Systolic frame number frame time (ms) = Systole time (ms)

**Thus, each patient’s systole time, and therefore, the ejection constant (Ec), was indexed to their own BPM.**

**Systole time in seconds (s) was used in the formula instead of “t”.**

The original continuous exponential decay formula is **A _{f} = A_{i} e^{-kt}** where,

A_{i}= Initial amount or EDV in our study

A_{f}= Final amount or ESV in our study

e= Euler’s constant (2.718…)

k= decay constant, or Ec in this study

t= Time or systole time (s) in this study

The exponential decrease analysis formula used to evaluate the systolic part of the LV volume curve in our study is as following.

# ESV = EDV x e^{-kt}

Using this formula, the LV emptying rate was calculated for each patient.

BSA is a more accurate indicator of metabolic mass and is used in various clinical settings, such as dosages for chemotherapy or determining the cardiac index, which relates a person’s heart performance to their body size. The most widely used of these is the Du Bois formula, which is BSA= 0.007184 × W^{0.425} × H^{0.725}, where BSA is represented in m^{2}, W is weight in kg, and H is height in cm. Each patient’s BSA was calculated by using this formula and each result was divided by average BSA of 1.73 m^{2}.

**Ec is also indexed to BSA using the following method. Indexing measurements by body size is thought to establish limits of normality among individuals varying in body habits.**

BSA indexing: Ec result of patient X (BSA of the patient/1.73 m^{2}).

If the Ec is multiplied by 100, the unit of the result is given as percent reduction per second (Ec x 100= % decrease/second).

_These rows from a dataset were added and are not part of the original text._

rotation steps, each row followed by its count of steps
The counts run from 0 to 164.
[  3  15  -8   6 -14  -5  20  19   1  -7  10  -2  -2  -1  -8  -1  -4   8
  10   5   4  -7   4   7   4   1  -8   2 -14  -5  -6  -2   0  14  -6  12
   0  -9]	7
[ -6  10  -5  14 -11   7  -1  11   2  -1  10  -6   5  11  12   3  -1   7
   8  10  -4  -9   5   8  -2  13 -17  16   0 -10   6 -15   1   6   0   5
  -8 -13]	57
[  2   1 -15   4   3  -9  11  -3   7  -2   7   3   6   8  -2  -8   6   8
   8  12  -2   2   3   6  12   7 -19   3 -13 -11  -8  14   9  15   3   3
   8   2]	122
[ -3   3 -11   6  -3   4   3 -13   0  -6   6  -1  -2  -7   6  -9  10   6
  12   5  16  -4   2  -4   9  18 -13 -12  -9  -7  -9  -2  13   7  14  -9
  -2  -3]	32
[-17  13  -7  -3  -6  14   3   7   7   5   4   9   3  -5  -5  -4   4  10
  20   1  -1   2  -2   1   6  15 -15   7 -14 -14 -12   0   5  12   1   5
  -3 -10]	28
[ -5 -11   1  12   5  -1   1   1  -2   3  12  -6 -12 -13  12 -15  10   6
  15   9  10  -9   7   2  11  17  -5  -4 -14   3   0   4   4   9  -6  -2
  -2  -7]	65
[ -3  -3  -2  12  -4  -6  14  12   4   9  14   1 -10  -5  -8   4   4   3
  18   1   7  -6  15   2   5   3  -7 -12 -19   4 -10   2  -6   1 -21   4
   1  -3]	9
[-13  14  -8   8  -5  -3   2  -8   4  -3  -2  -6  10   3   2  11   1   4
  24  17   3  -5   1   2   5   3 -22  -2  -5   0   0   7   5  13   5   0
   4   3]	70
[  7   3 -11  15 -15  -4   4   5   2  -9   8  -7  -2  -6   9  11   3   6
   9   1   7   0  12  -1  11   4   1  -8   6  -9  -5 -11  -6  13  19  12
   0 -11]	75
[  1  -8  -8   1  -4  -2  14   6   2   7  20   0 -11  -4 -12  -1  10   5
  16  -1  12  -2  11  -3   5  -3  -4 -11 -12   4 -18   9   2  10   4   8
   3  -1]	135
[ -4  -4 -14   6   2   0   2  -3   3   6   8 -19 -10  15   5   0  11   0
  14  14   9  -7  10   7   2   8 -18  -1   6   0  -3  -4  10   2  11  11
  -3  -1]	53
[  9  -9 -11  26   0   1  -1   3   4   6   5  -5 -14   8  12   2   7   9
  10   1  -1  -6  21   2   8   4   1  -4  -2  -7  -3 -14  -5   1  -2  13
  -2  -9]	22
[  0  -2 -10  22  -7   1  -1 -11   7   0  12  -5  -3   6   8   5   2  -3
   2   7   9  -5  10   3  -1  15 -25  -9  -3  -8   4 -10   2  -4   6 -10
  -5   2]	1
[ -3  -6   0   2 -17   6   5   7  -7   5  30   7  -1  -9   0   1  -3  11
   7  -4   8  -2   8  -4   2   2  -2   5  -3   2  -9   9  -1  18  12   2
  -1 -11]	46
[  8  -6 -11  10  -4  -3   7  -8   0  -8  16  -3   2  -3   9  -7  14   2
   3   3  14   1   4   3  13  12 -10 -10  -5  -9  -7   6   7  14  21  -8
   1  -3]	33
[ -2  12  -7   9 -17   5   5  16   4  -4  11   0  10   8   3   5   5  10
   8   1  -5  -3  -2   7  -2   8 -15  11  -4 -15  -4 -12   0  12   7   5
  -5 -12]	58
[-19   2   8   6 -10   5   1   9  -5   4  19   2   2 -12   2   0  -5   9
  17  11   7 -10   3   1  -1  14 -13   4 -11   4   3   4  -1  12  -9  -6
  -3 -10]	99
[ -3  -9  -5  19  -4  -2  -1 -10   3  -1  11   3   6   2   5   9  16   2
  13   2   9   1   5   2   4  10 -17 -19 -14  -4  -5   1   0   5   7 -16
   3   4]	157
[ -2   1   4  26 -16  -2  -1   2   5   0  15  -4  -1  -7   9  12  -7  -2
   2   5   4  -3  15   4   5  13 -15  -5  -3  -8   8  -9 -13   5   1  -2
  -4  -5]	128
[-12 -13  -6   6   5   0   2  -5  -1  12  19  -9 -19  -3   2  -4   2   2
  15   9  14 -10  16  -1   5   8 -11  -6   0  11  -5   5   5   3   1   4
  -2  -2]	137
[ -8   2  -2   0 -12   2  13   4  -6   2  20   7  11  -1  -3   7   5   9
  17  -1   7  -2  -2  -1  -1  -1 -13  -6 -16   2 -11  13   5  20   4  -6
   4  -4]	101
[ 12  11 -17   9 -10 -10  20  10   8  -6   6  -8  -1   8  -6  -1   4   2
   4   5   1  -5   6   9   5   2 -14  -2 -11 -12 -10  -6   4   7   2  11
  -2  -4]	92
[ -6  -2  -7   8  -3  -1   3  -4   3  -1   7   1   9   2  -2   8  23   2
  18   2   9   6  -4   1   4   7 -19 -15 -14  -7  -7   4   4  10  12 -10
   3   5]	156
[-14   3  -2  15   1  -3  -1 -10  -1   4   6   1   7   4   8   6  -2   7
  20  18  -1  -5   6   2   8   7 -23   2  -9   2   5  13   1  13  -8  -5
   6   1]	69
[ 13 -11  -7  15  -6   0   4  16   3   5  15  -2  -7   1   4  -7  16   8
   2  -6   3   0  10   6   5   9   4  -4  -9 -13  -9 -14  -7   4   1   8
  -3 -14]	148
[ -8  -2  -8   4  -6   7  12  -6  -8   6  19   5 -10   1   5  -6 -13  17
  10   3   6 -16  10  -7   1   1 -10   6  -5   8  -7  10  11  11  -6   3
   0  -9]	48
[  4 -12  -1  18   0   3   0  15   2   7  18   0 -13   0   8 -12   8  10
   3   2   0  -3  15   8   7  14   0   3 -13  -7  -2  -9  -6   2  -9   5
  -6 -15]	149
[-13   2 -13  -5   0  10   2  -4   8  12  10  -3 -11  -4  -7  -1  10   4
  22   5   7   0   4  -4   7  12 -18  -2  -3  -5 -17   3   8   5  12  10
  -3   0]	83
[  9  -6  -5  19 -17  -6   0   7   0  -2  14   1  -5  -3  10   9  -4   6
   4  -3  -1   4  19   1  11  -2   5  -1  -1 -10  -4  -5 -14  14  12  11
   3 -15]	76
[ -4   8 -11   8  -8  -8   5  -5   4  -4   4   0  14   8  -1  19   7   2
  20   8   1   2   1   1   4  -3 -19 -11  -6  -5  -6   4   1  15  15  -1
   5   0]	71
[ -6 -14  -6   9  -2   7  -4 -11   4  16  25   4  -3   4   3  -1   9   2
   5  -1   7   7  11  -2  -1  16 -21  -7  -5  -7  -8   4   2   3  14  -7
  -2   2]	85
[ -3  -1  -9   9 -10   9   1  10   8  10   7  11  -2   3  -3   9  15  10
  19 -10  -1   8   6  -3   0   7  -4  -8 -12 -13 -18 -11  -6   3   3   6
  -6 -11]	114
[-13  -4  -6  14  -6   5  -3  -6   0  13  17  -4   1  15  10   8  -6   9
   8   9  -2  -9  11   2  -4   5 -24  11   3   2   6   4   5   6   2   0
   0  -4]	141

It is necessary to change the name of the Ec to ejection rate, but we preferred not to multiply by 100 and to use the Ec in this study.

# Statistical Analysis

Descriptive analysis was performed to examine the pertinent variables in the study group. Continuous variables are expressed as mean ± standard deviation (SD). One-Way ANOVA was used to compare the results of the measurements between the groups. The linear relationship between the groups was investigated using the Pearson correlation test. The sensitivity and specificity of Ec in the differential diagnosis between the groups were investigated by receiver operating characteristic (ROC) curve analysis. All p values were two-tailed with a p value <0.05 set priori and used as the level of significance. Statistical analyzes were performed with using SPSS version 22.0 for Windows (SPSS Inc., Chicago, IL, USA).

# Study Limitations

As a limitation of the study, although it was planned to obtain all parameters from scintigraphic data, the systole time could have been calculated more precisely using ECG, and Ec results would have been more precise.